The Approaches to Prevent and Treat COVID-19 table features two rows and three columns including the type of treatment approach, how it works in the body, and examples of each. The virus-targeted approach targets the virus itself to prevent it from infecting or multiplying. Examples include monoclonal antibodies and hyperimmune globulin. Monoclonal antibodies target cells in the heart, lungs, blood, or blood vessels to reduce the impact of the virus on the body. Hyperimmune globulin uses plasma from people who have recovered from COVID-19 to try and build “passive” immunity in others who are at risk of a serious infection. Host-targeted approaches seek to limit damage to the body from the viral infection. Examples include anticoagulation therapies and immunomodulation. Anticoagulation therapies involve using medicines to break apart and prevent blood clots in veins and arteries. Immunomodulation involves using medicines to activate or suppress the immune system’s response to the virus.

 

The CONNECTS initiative will also leverage process, data, and biospecimens from existing observational cohort studies. This will help establish a cohort of cohorts that will study the characteristics of people who do and do not develop SARS-CoV-2, the virus that causes COVID-19. This can help us identify risk factors, inform strategies for prevention, and suggest biomarkers of infection to improve patient outcomes.
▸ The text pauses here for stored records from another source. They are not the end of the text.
Table B holds the same points as the rows below and some others, measured another way and shuffled. Each row below is followed by which row of B it is.
B:
0: [ -37   57 -171 -207   31   80  167 -120  186 -114 -172   60  -49  -45
  228 -243   55  117  -89   10  226 -126  190 -126  109 -104 -111 -204
  142   -9]
1: [ -64  -45 -306  -83  102  -12  -29  -52   15  206  -65  -31  138  192
 -151  -97 -116  -30 -124    5   88   23   80  -32  -78  -39  191   16
   29   63]
2: [ 427  -68  -67   26  190   50  -15  -58 -289  365 -172  333  135 -128
  -69   -9   33  182 -255 -261 -117    5  175   42 -157  -28   83  122
   90  -74]
3: [-105  -71 -498  -60  -69 -134  -88   83  234  -34 -311 -281  -84  138
 -122 -194   81 -172  -79  241    1  -19  111 -116   65 -240   -5  165
  181  -41]
4: [-100    3 -160 -101   28   63  121    7  170  -23 -119   10  330   75
  208  126  -63   -3 -126 -127  107   58   60 -127 -161 -119    9  -52
  -94  156]
5: [  -7  -12  158   58 -132    8 -133  -71  130   70 -234  -22 -159  -75
   93  -90  288  103 -132  257   22  231  -40  111   78  166 -112   -7
  204  -68]
6: [-203   49  -48 -137   22  154  -45  -50   70 -122   17   87  -36 -134
  211  -33   54  216 -117  -97  242   68   72  -69  -96  -77  -59 -257
  128   40]
7: [ -10   38  297  -75  -14   39  101 -141   38   31  111  195  211  158
  -23  156 -164  137   32 -278   57  107  -63   68 -154  -76  119 -175
 -145  120]
8: [  73   50 -179 -141   -6 -182  111  -77  194   18 -147  -19  -32  210
  -52 -298  -29   22   -5  -19  111 -106  193  -38   90 -206   80   11
   61  -53]
9: [-218   61  -68  -70 -106 -134  -93   -8  316  -93  -78 -296 -194  182
  240 -157  316   70 -140  263  211  336  -53   63   22  -37 -127   99
  206    9]
10: [ 201  135  173 -193   85  -79  529 -182  200  166  -34  351  683  309
  161  -33 -382   54   32 -440  179 -215  240  -81  -87  -82  256 -214
 -429  207]
11: [  13   19  119  -65  -52   82    4 -177   69  122 -175   24 -180  -48
   43 -259  242  137 -140  274   94  121   16   95  158  152 -109 -109
  248  -24]
12: [   6  -84 -375  -77   12  -87  -29  -74   63  205 -233 -126  -43  210
 -371 -288  -66 -150  -49  230  -30  -99  107  -28  125  -94  154   79
  141  -20]
13: [ 157 -156   16 -105   96  359  157 -301 -114  107 -218  158  -38  -72
  -12   68   35   32 -139   85 -120   -2 -123   10  103  111 -181 -107
  166   59]
14: [ -87 -139 -212   -9    5   83 -191  -71  -57  155 -129  -91 -114   82
 -336  -30   -9  -63  -85  192  -84   87  -78   34    2  -13   75   29
  188    8]
15: [-233 -109   71   63  -45  187 -270    3 -141  197   34   47  154  -44
 -275  250  -64   34 -103   20  -64  260 -158   63 -243   65  156 -121
   21  149]
16: [ -17  -86  -26 -110  -37  268   16 -179  -18  -31 -214   72 -198 -167
  -81  -97  102   63  -76  179  -25  -39  -19  -31  147  -10 -172 -201
  266   -1]
17: [ 203 -127 -334 -114  163  -27  187 -214  144  113 -237 -240  -78  408
  132  -59  159 -132 -215  192  -55  182 -133   46   97  -17 -157  384
  156   12]
18: [ -66  -71 -231  -72   54   55  -21  -75   99   -2 -134  -45    7  103
   20   13  -27  -17  -94   16   53   40  -10  -40  -26  -45    4   -9
   76   10]
19: [-276    9   24  -39  -69  137 -186   15    4   12   20   53   33 -125
  -73   25    6  136  -74   10  136  126   18  -17 -139  -28   68 -248
   96   84]
20: [ 261  -37  -38    6  -27  -72  158  -30   37  322 -333  118  349   76
 -143  -98  -23  -84 -111   27 -138  -60  169  -21   -3  -43  117  103
  -71   75]
21: [ -48  -29   13  -61 -143  -80 -115  -44   61  -25  -69  -94 -210  129
 -317 -114   59    9   41   97  -75   86  -38   65   41 -251   22   23
  181  -24]
22: [ 238  -44  -17 -118  -29  100  192 -249   14  287 -375   46 -116   -9
 -159 -413  209   -9 -145  396  -72  -75  107   43  314  101 -113   -9
  270    0]
23: [ 134 -235 -145   64    9  -24 -125  -45  -33   31 -148 -141  -61  279
 -301  319  -30 -175  -26  -38 -343  207 -263   75 -114 -214   -8  349
   61  -10]
24: [-281  -32  -54   11 -102   71 -231   96  -17  133  -22  -69  148  -27
 -221   65   21   13 -108  101   13  207  -16   -9 -197  -91  129  -78
   65  154]
25: [  63   25  -27  188 -136 -310 -446  178   89   20 -201   35 -268 -153
  -50 -153  193  177  -73  -44   38  118  202   87  -70  -52  117   89
  192 -317]
26: [  90   69   -3 -154   51  -67  305  -61  143   92  -33  138  462  247
   88   28 -189   23  -45 -299   93  -37  135  -79 -154 -222  141  -35
 -228  181]
27: [-282    0 -107   15  -95  -47 -247   74  124   10  -48  -76   29   17
 -100  -10   -8   36  -55   61  126  138   40  -11 -124  -42  144 -108
   54   24]
28: [-120  -35 -165  -40   24    5   20   31   51  222  -66  -22  417  182
 -111   97 -137  -81 -126  -40   24  113   31  -51 -211  -74  204   23
 -126  211]
29: [  29  -17  336 -118   33  368  233 -299  -24   50  -66  374  205 -132
  137  126 -114  173  -44 -131   75  -39  -47   -1    7  188  -58 -424
  -58  138]
30: [-167  -13  -18 -130   36  103  -99  -72  -21  -66  160 -171 -192  139
   92   93  233  175 -181    9   82  412 -203   84 -178 -203 -146   96
  238  106]
31: [ -24   71  175  -47 -174 -214  114   11  266  -57  -66   58  273  243
 -118   19 -191  -30  148 -194   24  -34   86  -21  -75 -261  183  -89
 -213   75]
32: [-240  125   36 -100   20  -33    5  -78  195   31   75  151  196   84
  140 -124 -189  175  -15 -159  382  -20  169  -27  -87  104  239 -366
 -118   45]
33: [-298 -121  241  134 -291   25 -617   74  -72 -212   82 -185 -585  -97
 -436  205  235  118   70  158 -189  428 -333  200 -118 -215  -76    1
  375 -115]
34: [ -56 -122   -9  -69   48  285  -84 -228  -61  -48  -92   94 -252  -98
  -48   52   14  103  -59   65    7   41 -130   33   70  101 -110 -210
  223  -52]
35: [ -85   90 -124 -204   68 -104   95 -152  235  -54   40 -181 -190  300
  258 -259  183  143 -138   86  293  208    5   54   49  -81  -81   60
  181    6]
36: [ 144  -86 -138 -157  111  198  242 -152 -114  263 -144   91  281   98
 -151   -7  -55  -45 -167   -3 -110  -14   24  -58  -50 -135    4   28
   31  215]
37: [   7  138 -297 -269  139  -50  376  -77  234   78 -113  122  401  168
  260 -288 -171   62 -118 -189  330 -225  360 -197  -16 -148  132 -171
 -132  130]
38: [-392   59    3   28 -228 -106 -300  151  168   34  -27 -121   37   -5
 -207  -98   45   39  -11  167  144  176   67    6 -114  -81  189 -162
   68   66]
39: [  23  -19   40 -209  144  222  113 -255 -144  100  140   66  -94  126
  -14  -25   61  195 -157  -62   81  183 -110   77  -58  -85  -75  -62
  186  123]
40: [ 202   26 -388 -206  140 -308  364  -95  317   31 -128 -198  214  612
  144 -154  -88 -140  -72 -138   86  -12  106  -64    3 -330   60  357
 -109   59]
41: [  99 -117  -62 -157   32  305  149 -289  -39   41 -267  116 -172  -96
 -113 -147   47   15  -69  198  -66 -133  -17  -35  234   33 -179 -185
  252    6]
42: [-243   32   88  -78   12   58 -298 -181   46 -111  172 -149 -609   48
  141 -161  334  325 -145  194  276  407 -183  207   30  112 -141  -84
  418 -125]
43: [  96  -31  -79  -23  -65 -267   -1  -36  189  -26 -108  -22   16  335
 -257  -38 -196  -88  132 -155  -63  -70   48   19   -2 -260  189   95
  -74  -85]
44: [-202 -230 -334  -26  -85  314 -393   11 -168 -104 -209 -267 -556 -256
 -300   34  357  -15 -186  416 -209  234 -210  -12   31 -201 -303   91
  583  -38]
45: [  79 -224  111   14   -9  385   41 -181  -85   12 -254  106   76 -118
   -5  399   48  -59 -117   56 -275  144 -279    7  -44   69 -226  -30
   77  113]
46: [ -62   57 -213  -59  -78 -298   14  109  301  -61 -116 -147  156  282
    4  -85  -53  -65    6 -102   94   28  152  -66 -100 -320  138  126
  -78   12]
47: [  23  -70 -108 -107  116   16   73 -185   77   47   -2 -131  -52  338
   75   56   59    9 -135   20   28  243 -172   81  -39  -38  -56  169
   87   62]
48: [-278   -1 -170  -15  -62 -123 -329  -42  130   32  -11 -124 -305  112
 -242 -272  -13   68    3  191  208   70   54   71   64   61  196 -138
  207 -136]
49: [ -55  -14  285    8 -129  -31 -103  -72   45  -28   38  110    5  103
 -219  126 -112   90   97 -146  -40  109  -92   95  -94 -109  122 -141
  -40   12]
50: [ 364   44  110 -144  137   76  654 -230  211  320 -324  272  779  217
  428   36 -110  -55 -194 -154   51  -81  150  -81   -8  158    6   -1
 -350  269]
51: [ -98  -93 -216  -66   -4  103  -43  -58   58   40 -177  -50   17   40
 -114  -13  -18  -53  -83  117  -11   17   -3  -60    1  -59    5  -46
  109   49]
52: [ 576   63 -200  -13  348 -193  406   61   38  337 -198  397  891  180
  559  227 -195  109 -322 -755   73  -46  367 -139 -417 -110  205  296
 -446   89]
53: [ 273 -136   10   56  222  194 -210 -171 -316  216  -46  230 -225 -146
   41  124  152  270 -274 -156  -71  225  -87  153 -130  166  -64   84
  263 -148]
54: [-142   28  -81 -118   21  -32  -92 -191  196  -27  -31 -242 -436  184
  209 -287  335  153 -176  334  257  305  -96  141  152  129 -163   44
  348  -84]
55: [-280   52 -211   -7  -84 -171 -234  136  190   25  -42 -138   52   88
  -57 -120   14   37  -71   50  201  131  133  -32 -133 -105  192  -37
   48   10]
56: [ -32  108 -141 -166   93  -63  338  -36  304    6 -102  151  576  199
  365   11 -261   23  -68 -322  288 -129  241 -181 -140  -82  164 -171
 -320  165]
57: [ -32 -137 -326  -59  116  124 -125  -55 -119  125  -68  -41  -35   71
 -215   49  -37  -12 -151    2  -59   81  -41  -22 -108 -115   54   72
  162   32]
58: [-237   17 -134  -69  -79   27 -169   10   70   20  -75  -23  -78  -60
 -151 -184   22   77  -55  123  145   18  109  -41   -8  -73   90 -196
  165    6]
59: [ 250   -6 -307 -170   56 -172  321  -88  172  134 -257  -19  237  338
 -118 -226 -131 -146  -33  -67  -39 -196  207 -104   71 -301   99  171
  -61   55]
60: [-112   86  198  -65 -214 -140  -54   33  145  -88    3   48   13   65
 -213  -87  -51   95  118 -109   39   17   92   10  -62 -312  123 -158
   -1   26]
61: [-130   24  103 -112   79  277  201  -32    6   62   39  242  609  -57
  279  344 -154  120 -165 -334  126  114    7 -126 -341  -47   44 -246
 -232  329]
62: [-108  -42  -70 -134   22   95 -157 -120  -79  -53  112 -179 -423   98
 -103  -74  261  170 -143  123   33  313 -168  113  -37 -213 -160   87
  390    8]
63: [ 186   49 -242 -140   83 -290  232  -47  239   13 -109   -1  207  407
   45 -133 -178  -37    2 -273   94 -109  190  -63  -40 -301  160  159
 -137  -19]
64: [ 155  -30  -31 -132  -19  -44  125 -155    1  108 -112   91  -14  183
 -348 -186 -135  -16   62  -48  -81 -146   84   10   92 -228  110  -36
   56    3]
65: [-232   18  -45 -128  -84  197 -149  -28 -157  223  -10   37  -63 -185
 -380 -284   94  131 -125  243   75   46  116  -11  -14  -97   87 -264
  282  136]
66: [ 200 -113 -317  -88  121    0  339 -100  240   21 -337  -24  416  301
  227  187 -149 -220 -109 -131  -79  -66    8 -142  -38 -101  -37  199
 -195  106]
67: [ 256  -27    7  -65  155   61  143 -242   20  199 -175  146   -8   80
  219 -117  109  135 -203    0   79   76   36   79   63  191  -64   31
   99  -51]

[ 149  -61 -194  170 -161  -80  -15  -63 -152   11  -50  -84   31   12
  -65   27  -68 -191   36  137   -7 -126   -2   -5  -78   66  254  137
  217 -187  299 -179]  48
[ 237   28 -246  207  -90  -46 -100   12  -87   56 -126 -170   98  -34
   79  -94 -192 -287   -8  124  -96  -45   33 -155   -9  124  162  256
  222   -2  132 -212]  1
[ 258   42 -200  249   48  -15  -28  -81  -22    5  -49  -13  139   59
  -20    4  -79 -254   61   69  -46  -19  -41  -14  -70  150  207  194
  171  -50  194 -109]  27
[-408 -219   37 -360 -350  -75  -63   62 -426   54   -1  -56 -313 -268
  117  -76  192   34  -75    1  187   70  154   52  127  -37 -160 -287
 -147  -48 -104  -45]  42
[-215  -77  -91  -22 -220  145  -43   25   52 -138  -85   -2  -50  -31
 -120   91  264  298  -59  -88  135  -81 -112 -220  -38  -64   43  -18
   41 -171  -94 -169]  21
[-158 -147  138 -163 -161  151 -178   49 -152  103   96   41 -187   71
  -44 -251  191  -23   -9  -96   39  306 -124  197  314  215  -24 -248
  -55  202 -260  148]  4
[ 252  143  -21  230  365  137  -51 -200  199  -44    9  342  167  170
    9   33   38  -89  108 -159  138   86 -140  114 -186  255  148   -5
 -121  -12  136  155]  16
[-320 -184 -266 -130 -188   46 -118   16 -321  -76   38  137 -368   41
  -53  127  409  154  -69  146   71  187 -124  -60   -6  -99 -108 -262
 -112   98   37 -122]  10
[ 169 -153 -107  213  265   24  212 -334   52  -35 -110  235  114  -61
  -65  341   81  -85   82 -175  163   59  213  -68 -341   -8  -24   23
 -149  -76  -44 -144]  22
[-167    6 -105   57 -113  159  -30    8  140 -154  -50   13   30   83
 -171  109  241  282  -52 -112  105 -149 -171 -154  -60  -13  102   32
  122 -259  -24 -101]  49
[-561 -402  -78 -258 -398   46 -208  163 -299  256  -41 -268 -478  326
 -170 -123   -3  200 -384  -49 -133  -42  142   46  285  -48 -167 -300
  139 -121 -300   35]  25
[ 168    3   62  201   36   74   90  -44  264  -11 -130  -77  370   21
 -205  -37  -72 -109   98 -223   35  -76   11   14   55  137  303  295
  126 -208 -154   -2]  14
[  78   23  227   39  187  174  -35   13  340   20 -160  146  316    2
 -106 -207   10  -48  126 -383  148  242  -17   70  162  195  214  130
 -289   87 -419  237]  44
[ 110 -153 -215  137 -128  -54   19  -69 -158   -9  -93  -16    9  -50
  -91   86   54 -167   56  105    7   63   36  -69  -60  -12  170  116
   43   -9  113 -212]  65
[ -61  -26 -182  103  -27  -23    1  -33  112 -112 -223  114  100   45
 -121  168   29  150   -9  -62  183 -206   24 -149 -262 -117  279  138
 -133 -347  208  -87]  8
[   8 -105  343  -32   42  411 -128  -79  204   95   85  118  -33   84
  -35 -249  187  107   -9 -409   86  392 -136   69  282  366 -174 -259
  -40  326 -642  158]  45
[-134   35   12  -82   57    5   80   19   48 -100 -136   34  193 -273
   26    9  159  -22   75 -192  183   55   94  -79   24   -4   16  115
 -195  -79 -242    2]  47
[ -22  -39  -80  -60  131 -147  145 -172 -236  -42  -50  156   38 -315
  155  158  105 -219  108  -34  218   62  229   59 -184   -1  -58  -35
 -237  -72   81  -51]  54
[  23  299 -213   62  188  -61  -13   36   98 -164 -192   21  277 -272
  227   21  -22  -97   42  -53  150 -161   51 -234 -173   29   70  288
 -100 -190  100  -68]  30
[  -1 -108 -106   50  -56 -119   19  -62 -177   -1   -9  112    6   97
 -174   57   76 -158   97   79   86    5  -28  247  -43   24  312    7
  -60 -198  304   60]  32
[-346   13 -321  -85  201  -47 -164  192 -109  180 -121 -180 -105  295
   40 -125 -146 -136 -306  -47 -237    3  175    1  212   37 -193   48
    8    0 -271  188]  2
[ 362  111  -62  302  326  145  -63 -249  231  -49  -76  350  165  100
   65   69  -28  -70  109 -143  167   85  -83  -51 -300  216  154   42
 -156   23  152   15]  41
[-216   44 -127  -16  169   44   38   28  103 -145  -67  167  127   72
 -182  116  281   98   42 -139  110   52  -93   40   -4  -44  116   59
 -189 -140  -93  124]  59
[ -18 -167   20   45 -330   -8  -28   22  -66   77  -55 -206   20   62
 -187  -90  -77  -50  -29  -24   -1 -163   14   65  109   87  265   84
  253 -269   47  -82]  55
[-111 -104   95  -58   88   20  -69  -76   28    5  -71  358  -20  147
 -137   -6  119   72   82 -164  267  126  -35  257  -79   48  263 -163
 -424 -124  104  272]  0
[-254 -230  -51 -211 -299  -17 -223   65 -416  106   81   76 -394  107
  -26 -156  175  -32  -54  137   58  215  -93  226  181   73   43 -330
 -111   92  112   87]  37
[ -97 -181  107 -118   84  192 -106  -67  -69   72   15  238 -159  -15
   30 -116  255  -11   26 -204  117  495  -10   74  166  156 -188 -280
 -327  404 -444  121]  13
[ 168  -29 -152  156  -68   36  -10  -10  -74   28  -41 -149  109  -74
  -16  -72   -3 -258   43   38  -95  108   -7  -84  119  143   69  190
  219  109 -104 -179]  28
[ -56   77  106    9   -4   75  -70  140  193   48  -88 -142  264  105
 -149 -259  -79  -94    6 -220  -21  -30  -60  131  286  195  257  204
   92 -160 -234  212]  57
[-311   75  -94  -21    8  123   -1   92  194 -196  -36   63  112  168
 -281   90  328  286  -23 -155   93 -121 -228    2   51  -37  173   61
   20 -318  -72  100]  43
[ -61  -38 -405  135  -29   84  -39  -66  -22 -240 -127  203  -88  -20
  -54  294  354  213    8  114  114   57 -154 -360 -283 -172   34   37
 -118   14  144 -307]  31
[-213 -284  134 -121 -327  105   13   48 -116   57   48 -131  -75   32
 -288 -107  232   31    5 -126    5  149  -57  165  334   75   88 -100
  129  -28 -320   11]  12
[ -59  100 -181   59  110  -16 -212  122   62  217 -232 -265   40  156
  208 -216 -455 -142 -295 -124 -138 -234  256 -177   44  154  -69  182
  136 -150 -144   44]  53
[-130    7  188 -134  -13  131    9  -20  -14   38   31  -78   45 -207
  117 -141   94  -42  -22 -272  116   74   89   35  177  213 -204  -89
   56    0 -402   45]  17
[ 205  -80 -162  183   -6   35   36  -17    8    8 -141 -101  185 -104
  -60  -29    3 -268   81  -15  -87  195   55 -155   99   73  100  271
   72  182 -228 -197]  15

How does CONNECTS align with other COVID-19 programs?

The NHLBI will provide strategic direction, oversight, and key partnerships, in collaboration with the Department of Health and Human Service’s Biomedical Advanced Research and Development Authority (BARDA) and the federal partnership Operation Warp Speed; and other NIH Institutes and Centers, such as the National Institute of Allergy and Infectious Diseases (NIAID).

The CONNECTS initiative aims to:

  • Integrate major NHLBI trial networks and observational cohort studies under one organizational umbrella. This will help create a standard and efficient process for collaboration and sharing of data and resources.  
  • Adopt a nimble and adaptive strategy for shifting studies as needed, based on new knowledge and changing pandemic clinical landscape.
  • Align clinical trials with other trans-NIH efforts. These include innovative, community-based interventions to work with vulnerable populations, data coordination, and collaboration with industry. NIH-led efforts include Accelerating COVID-19 Therapeutic Interventions and Vaccines (ACTIV) initiative, which was created to prioritize and speed development of the most promising COVID-19 treatments and vaccines. The clinical research that fall under the NHLBI-CONNECTS umbrella are among the first projects of this public-private partnership.  

A Steering Committee was established to provide oversight of the large group of networks and studies including:

  • Compliance with Program policies and procedures
  • Design, implementation, and analysis of CONNECTS study protocols
  • Interpretation and presentation of results in publications, press releases and scientific meetings
  • Use of common data elements and data standards across CONNECTS study protocols
  • Sharing of data, biospecimens, images, and other research products developed by CONNECTS

A Data and Safety Monitoring Board (DSMB) monitors the safety of all CONNECTS ongoing trials.

What clinical trial networks are part of CONNECTS?

NHLBI-CONNECTS leverages existing clinical research networks across the nation and around the world, which allows us to test treatments with a wide variety of patient populations.

Some of the networks already involved and supporting studies include Prevention and Early Treatment of Acute Lung Injury (PETAL), Recipient Epidemiology and Donor Evaluation Study (REDS), and Strategies to Innovate Emergency Care (SIREN).